WEX Inc.
- Company type: Public
- Traded as: NYSE: WEX S&P 400 Component
- ISIN: US96208T1043
- Industry: Business Services
- Founded: 1983 as Wright Express Corp.
- Headquarters: Portland, Maine, United States
- Key people: Melissa D. Smith (President, Director, & CEO) Michael E. Dubyak (Chairman of the Board)> Roberto Simon (CFO)
- Products: Fleet cards, corporate payments, virtual card.
- Revenue: US$ 1.54 billion (2020 FY)
- Operating income: US$ 239.27 million (2017)
- Net income: US$ 160.27 million (2017)
- Total assets: US$ 6.739 billion (2017)
- Total equity: US$ 1.72 billion (2017)
- Number of employees: 3,500 (2017)
- Website: www.wexinc.com

= WEX Inc. =

Payment processing & information management service company

WEX Inc. is a provider of payment processing and information management services to the United States commercial and government vehicle fleet industry. The company is headquartered in Portland, Maine and provides services in the United States, Canada, South America, Europe, Asia, and Australia.

== History ==

Previous logo

The company traces its origins to A.R. Wright, a coal and later heating oil business in South Portland, Maine. In the 1980s, A.R. Wright began allowing trucks to fuel up without having to pay an attendant by using a post-paid fuel card, leading to the creation of Wright Express Corporation in 1983.

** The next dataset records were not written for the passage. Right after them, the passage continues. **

Rows are points. The last column is the point's height on a tilted bowl or saddle (a function of degree 2), plus a little noise. Along how many of its main directions does it bend up, bend down or stay straight?
In the rows, zero is written as 128.

Points (11 x 3):
[[142 167 136]
 [ 96 181 116]
 [125 140 169]
 [ 61 154 155]
 [ 91 124 167]
 [166 121 181]
 [193 153 154]
 [ 78  60  60]
 [137 163 143]
 [142 146 165]
 [109 159 149]]
Directions: 0 up, 1 down, 1 straight

Points, 16 rows:
[[174 126 118 156]
 [103 142 122 177]
 [132 147  89 164]
 [ 32 103 136 191]
 [101 143  86 170]
 [170 128  93 152]
 [116 190 111 163]
 [116 166 126 170]
 [146 143 112 167]
 [ 56 187 165 144]
 [122 141 114 172]
 [140 118 114 166]
 [112 145 176 159]
 [119  90 215 128]
 [ 95 123  67 160]
 [137 143 215 126]]
Directions: 0 up, 2 down, 1 straight

Points:
[[ 92 140 155 118 136]
 [134  98 104  95 151]
 [ 96 134 168 136 144]
 [106 131 142 133 131]
 [148 148  98 153 141]
 [203 147 124 119 119]
 [165 149 102 158 139]
 [160 118 129 108 125]
 [ 44 171 120 122 143]
 [133 124 231 155 216]
 [115 176 207  80 190]
 [134 155 148 143 133]
 [177 191  76 143 169]
 [115 162 115 142 136]
 [ 94  71 148  57 194]
 [135 249 105 134 203]
 [114 118 132 112 132]
 [117 171  90  97 155]
 [100 121 174 163 158]
 [115 137 137 153 134]
 [182 129  85  94 150]
 [116 130 128 130 129]
 [182 166 192 175 182]]
Directions: 3 up, 0 down, 1 straight

Points:
[[138  60 156 103 136 126 187]
 [130 119 106 128 118 136 143]
 [143 123 122  21  90  99 233]
 [ 34 114 104 169 110 129 152]
 [ 89  89 187 145 149 103 123]
 [136 136  53  88 144 103 143]
 [220  97 116 123 174 136 157]
 [145 115 117 148 138 102 134]
 [107 189 162 154 135  99 161]
 [119  97 114 165 131 146 165]
 [163 161  98 162 105  46 115]
 [ 67 134  93  71 171  66  99]
 [125  91 162 131 118 139 158]
 [ 75 115 148 194 123 116 172]
 [136 187  55 151 114 193  60]
 [114 115 108 106 135  86 124]
 [162 164 112 138 137 109 139]
 [186 156 162  97 193 174 164]
 [ 72 160  47  95  87 156  88]
 [145 154 124 116 118 163 135]
 [131  89 116 113 183 157 188]
 [107 109 178 171 111 105 133]
 [131 101 123 137 192 106 165]
 [151  77 110 174 153  94 158]
 [128  93 135 124  98 138 165]
 [161 154  45 132  41  80 150]
 [193 190 113 138 142 117 145]
 [172 173 159 133 110 165 133]
 [123 170 129 125 164  80 144]
 [ 78 137 168 219 199 151 208]
 [ 99 115  13 111 165 168 100]
 [118 122 174 195 126 176 165]
 [134  88 124 152 141  86 131]
 [ 95 127 124 150  44 116 180]
 [ 87  85 104 122 119 105 140]
 [ 88 121 114 156  77 137 168]
 [196 123 115 180 137 154 113]
 [ 65 179 118 108 114 116 127]
 [ 89 138 166 134 106 149 152]
 [110 108  75 152 131 125 148]
 [150  77 153 215 168 150 193]
 [172 100  84  95  94 114 165]
 [158  74 160 140  59 109 151]
 [121 137 145  90 126  70 118]
 [113 120 138 156 109 165 155]
 [158 172 165 175 115 141 144]]
Directions: 3 up, 2 down, 1 straight

Points, 68 rows:
[[116 124 165 115 152 203 129 118 172]
 [168 109 119 108  94 116 167  92 109]
 [193 177 107 165 128 126 109 129 108]
 [106 154  81 155 132 114  98 127  91]
 [129  79  78 184 116 108 178 153 122]
 [102 148 108 157 148 132 119 151  97]
 [134 118 191 118  33 158 111 154  61]
 [ 88 131  69  92  78  73 161 104 158]
 [169 169 165 120  94 109 162 169 140]
 [145 154  93 149 173 175 145 113 124]
 [138 201 102  59 107 131 221 145  83]
 [162  82 118 133 146 103 161 167 111]
 [114 108 199 154 113 117 122 106 151]
 [149 111 116 143 142 126  96 184 119]
 [ 75  79  75  82 149 217 112  87 235]
 [ 98 120 148 127 161 111 108 153 112]
 [122 115 135 113 114 175 158  81 129]
 [101 110 187 172 103 125 129 107 116]
 [ 90  93 169  96 116 153  83  99 131]
 [111  95  90 120 163 101 110 120 121]
 [117  83  70 104 133 167 156 111 160]
 [ 76 197 148 146 114 124  50 130  83]
 [ 80  97 128 122 136 142  88 146  99]
 [ 82  95  90  55 178 124  47  96 136]
 [136 133 156 126 197 147 199 167 109]
 [122 119 164 151  61 129 155 146  67]
 [130  99 116 127  70  98  95  51 153]
 [ 80 166 132  96  81 155 169 135  84]
 [150  97  95 163 100  25 170  84 249]
 [138 102 116 122 127 126 201 132  96]
 [ 82 122 167 153 127 114 173 111 115]
 [ 90 152 130  70 148 129 141 143 109]
 [161 102 190 112 164 117  71  81 190]
 [168 207 111 210 137 115 162 147 112]
 [129 152  78  97 158 139 104 152 132]
 [121 142 128  77  90 180 152  94 111]
 [132 102 105 174 134  64 120 151 129]
 [154 130  95 121  85  53  52 101 154]
 [132 176 147 125 103 155  89  30 155]
 [ 72  63 119 145 112  99 158 168 104]
 [ 77 109 172 112 163  93 135 140 131]
 [139 135 147 107 146 123 145 120 115]
 [ 90 168 146 123 172 178 161  83 145]
 [134 127 126  18 129 101 143 100  91]
 [129 125 127 163 127 130  78 125  84]
 [163  96 187 114 104 123 181 131 108]
 [ 55 117 134  58  97 103 217  61 115]
 [225 102 113  96 136 145 100  57 156]
 [161 123  86 149 154 180 102 102 132]
 [128 146 195 183 180  99  94 101 160]
 [109  68  63 166 134 190 102 123 149]
 [114 138 116 129  89 165 121 141 101]
 [141 166 132 170 125 144 143 107 104]
 [134 204 140 172 152 163 104  98 119]
 [130 166 141  82 147 126 152 111 111]
 [ 90  86 102 145  95 169 138  91 114]
 [105 120 133  79 120 125 111 196 129]
 [100 165  53 131  88 165 110 116 135]
 [169 160 135 154  85  54 183  72 172]
 [148 174 116 144 132  79  63 169 130]
 [116  66  62 103 138 120 120 175 158]
 [ 78 157 152 104 149 163 126 125 131]
 [183 146 102 164 121 149 109 207 167]
 [ 73 132 114 142  86 148  74 106  62]
 [133 187 109 153 120 123 216 167 127]
 [148 164 166  95 114 215  83 141 217]
 [218  81  21 138 195 148 111 126 148]
 [192 151 158 114 135 152  77 120 149]]
Directions: 3 up, 2 down, 3 straight

Points, 69 rows:
[[ 99 136 105 112 127 121  99 177 149]
 [ 81 128 105 132 133  93  96 177 131]
 [195 169 106 173 106 179 100  87 110]
 [119  74 116 105 111 141 131 230 159]
 [164 157 167 121 136  96 162  95 127]
 [140 145 117  95 198 108 133 131 160]
 [111 134  90 154 129 109 194 150  79]
 [112 189  87 150 106 172 116 123 149]
 [119 157 155 163  83 125 196 143  60]
 [180 113  54 110 167 135  52 159 122]
 [164 108 132  69 131  73 160  98 142]
 [118 164 144 173  67 178  82 147 105]
 [206 100 152 151  99  66  68 167  56]
 [109 128 123 169  73  97 160  71 135]
 [188 146  62 153 118 147  30 115 145]
 [142 115 141 104  87 151 146  94 125]
 [177 117 175 103 148 115  86 114 133]
 [ 77 147 113 111  98 166 169 150  80]
 [ 61  74 158  96  98 181  96 125  79]
 [128 169 145  74 126  34  94  68 162]
 [ 80 178 179 102 113 155 124  89 131]
 [140 127 151 157 135  95 113 135 128]
 [170 167 116 173 172 171 179 154 123]
 [151 196 125  93 189 170 168 133 134]
 [148 137 130 146 123 132 142 101 134]
 [148 146 118  89 182  80 166 130 147]
 [ 93 157 176 158  44 115 129 150  54]
 [182 101 187 128 114 182 134  67 187]
 [108 154 171 134 183 144 118 158 197]
 [ 85 112  74 106 137  84 164 188 124]
 [158 176 139  94 124  73 103 160 122]
 [116 137 174 187  76 113  99  63 174]
 [ 94 146  43 126  62  89 109  90 214]
 [139 130 150  71 158 155 108 132 135]
 [137 109  93 125 153 175 161 163 129]
 [117 119 112 148 143 147 126 205 184]
 [132 152 104  98 155 106 169 159 154]
 [132 134 106 113 106 109  74 144 129]
 [115 109 160 113  92 136 157 119 140]
 [195 130 186 135  96  97 168 120 119]
 [121 140 126 110 134 113 148  55 172]
 [113 138 116 139 151 129 188 155 122]
 [125 158 115 143 179  79  90 104 148]
 [128 142  77 129 104 126 111 135 156]
 [145 129 105 140 133 119 161 199 178]
 [ 96 160  91 179  84 111 167 143  75]
 [129  67 204 227 126 155 184 120 150]
 [208  87 188  50 150  94 153 159 196]
 [ 91 159 200 101 127 109 168 131 158]
 [138 147 155 156 101 128 158 143 119]
 [229  63 135 144 168 146 186 194 165]
 [210 112 188 138 143 137 187 177 211]
 [ 94 106  88  95 159 141 138 157 117]
 [ 72 190 196  87 150  83 124 128 134]
 [137 212 116 181 149 164  95  76 133]
 [141 129 169 144 117 177  78 102 144]
 [ 81  73 138 223 134 168 180 193  50]
 [ 84 112 167 158  94  97 168  90 146]
 [129 121 116 102 131 118  95 194 158]
 [ 46 167 119 156 160 131 153 175 135]
 [113 121 117 124 161 103 200 125 101]
 [161 140  81 165 137 109 132  79 137]
 [203 133 129 136 181 136 187 101  74]
 [143 103  97 128 198 112 105 158 130]
 [137 161 109 135 114  76 149  82 139]
 [105 117 108  76  97 126 158 155  90]
 [151 138 122 110 144 103 145  55 163]
 [156 145 147  74 181 137 139 104 141]
 [102 135 168 193 159  65 132 180  74]]
Directions: 2 up, 4 down, 2 straight

Points, 77 rows:
[[140 119 134  86 104  94 149 113 133]
 [116 107 191 157  74 151 150 128 132]
 [104 144 145 150 120  71 151 118 137]
 [144 149 109 110 167 182  76 126 111]
 [151  84 117 136 122 134 153 133 121]
 [126 104  65 213  86 168 140 110 210]
 [ 72 150 162 141 100 119 142  93 139]
 [176 113 155 133 154 162 104 102 114]
 [132 113  54  82 122 166 122 147 108]
 [ 92 161 112  92  95  98 162 135 133]
 [140 120 179 175 133 124 170  85 148]
 [ 91 111 106 133 168 143 148 140 133]
 [133 145 112 153  69 119 170 159 114]
 [191 145 107 110 151 149 117 130  93]
 [146 111 162 205 155 157 101 122 188]
 [171  65 152 136  89  96 107  96 134]
 [159 112 125 164 133 151 186  79 162]
 [191 105 123 111 129 115  96  80 110]
 [164  98 137 108 156 122 116 139 106]
 [ 69 121 118 192  90 157 146 121 199]
 [152 159 109 111 148 132 110 201 105]
 [172 150 110 160 123 112 151 195  79]
 [149 126 106 142  92 149 140 154 115]
 [167 186 182 165 165 172 139 106 112]
 [177  90  79 130  99 180 120 102 122]
 [178 135  98 194 129 138 148  64 158]
 [154  89 186 132 118 134 146 127 117]
 [ 94 136 132 100 137 113 149  84 142]
 [ 80  95 144 178 146  83 133  87 218]
 [172  85 101 156 180  81 115  77 197]
 [132 126 154 168 137 210  99 160 152]
 [ 88  50 138 165 174  82 131 173 167]
 [157 116 185 159 111 108  91 112 128]
 [168 111 121  90 167 186  95 153  77]
 [105 181 115 208 107 107 112 180 168]
 [140  78 131 249 106 107 165  98 214]
 [130  64 148 226 104 139 120 125 212]
 [137 158 157 128 177 122 138 109 120]
 [103 178 147 114 126 169  68 109 100]
 [ 88 149 121 111 114 137 110 124 135]
 [162 105 204 162 135  68 150 139 145]
 [101 151 129 130  98  97  94 164 150]
 [184 161 130 177 163 180 112 125 141]
 [ 84 165 167 191 122 115 153 164 145]
 [119 204 108 158 131  66 159 119  71]
 [ 88 179 164 146 191  75 126  54 137]
 [197 105 130 133 188 135 121 159 106]
 [138  83  79  85 190  81 160  81 180]
 [110 169 162  96 100 173 167 144 117]
 [185 141 179 135  80 105 139 130  94]
 [109 157 151 122  87 134  80 145 130]
 [127 103  93 118 121 157 199  90 163]
 [191 139  50 180 167  31 143 151  43]
 [124 117 129  78  98 143 162 166 114]
 [179 149 152 133 164 126  90 161 115]
 [ 74 110 113  94 147 106 108  67 175]
 [141 152 166  94 129 231 125 113  79]
 [145  77  78 118 133 123 172 133 118]
 [117 151  94 221  73 117  57  88 198]
 [134 121  58 126 101 142 113 105 140]
 [ 52 152 135  76 173 125  80  66 123]
 [117  63 121 142 106 110  74 109 173]
 [101 123 186 112  93 115 105 130 130]
 [136  79 172 124  91 178 149 134 107]
 [143 153 121 101 114 103  67 110  98]
 [159 101 122 143  35 208 114 192 122]
 [ 80 145 118 127 140 155 150 132 133]
 [138  57  55  99 147  81 179 121 134]
 [118 107 125 158 113 131 128 179 137]
 [115  98 117 148 173 123 103 109 174]
 [187 186 195 189  74  75  90 126  69]
 [ 95 108 164 131 184 116 140  91 156]
 [147  99 211 126 160 110  81  93 135]
 [ 74 103 131  90 119 134 109 156 135]
 [187 163 166 164  81 133 145 179  95]
 [134 108  74 156  59 171 106  71 171]
 [144 132  95  95 115 118  96 138 103]]
Directions: 4 up, 3 down, 1 straight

SafeCard purchased Wright Express Corp. in 1994. On February 20, 1996, CUC International acquired SafeCard (now renamed to Ideon) for $375 million. Following CUC's merger with HFS, Wright Express became part of Cendant.

Wright Express went public in 2005. In 2012, it adopted the name WEX, signaling a shift away from focusing on fuel cards and expanding into other payment solutions.

In 2019, WEX opened a new 100,000-square-foot headquarters across from the Ocean Gateway International Marine Passenger Terminal in Portland, Maine. The company continues to have a significant presence in South Portland. WEX is one of 10 founding corporate partners of the Roux Institute at Northeastern University, which leases a portion of the WEX headquarters for its campus.

==Operations==
WEX Fleet provides vehicle fleet customers with fuel cards and data and telematics offerings for drivers. In 2012, WEX Fleet acquired Fleet One to provide fleet cards to drivers. WEX Fleet also partners with GasBuddy, OnDeck Capital, and Chevron, among other companies, to provide services to customers. In 2017, WEX Fleet launched a new telematics platform, ClearView Advanced.

The travel segment, WEX Virtual, helps online travel agencies facilitate cross-border payments through virtual cards, allowing online travel agencies to automate back-end accounting practices. WEX Virtual launched in 2000 in support of customers including HitchHiker, HotelTonight, Expedia, and Priceline.

In 2014, WEX acquired Evolution1, a cloud-based health industry payments provider, later renaming it to WEX Health. WEX Health Cloud helps to administer defined-contribution, wellness, and transit plans, among others. Its partners include Fifth Third Bancorp, Paychex, HSA Bank, and Discovery Benefits.

In January 2020, the company announced it would acquire travel payments companies eNett and Optal from Travelport for $577.5 million.

Melissa D. Smith became CEO of Wex in 2014, with annual revenue nearly tripling during her tenure, as of November 2023. She is known for implementing an aggressive acquisition strategy and investing in early-stage companies. As of 2024, Smith is the highest-paid executive of any public company in Maine.

WEX provides services in the United States, the United Kingdom, Canada, Brazil, New Zealand, and Australia. It also operates the wholly owned banking subsidiary WEX Bank.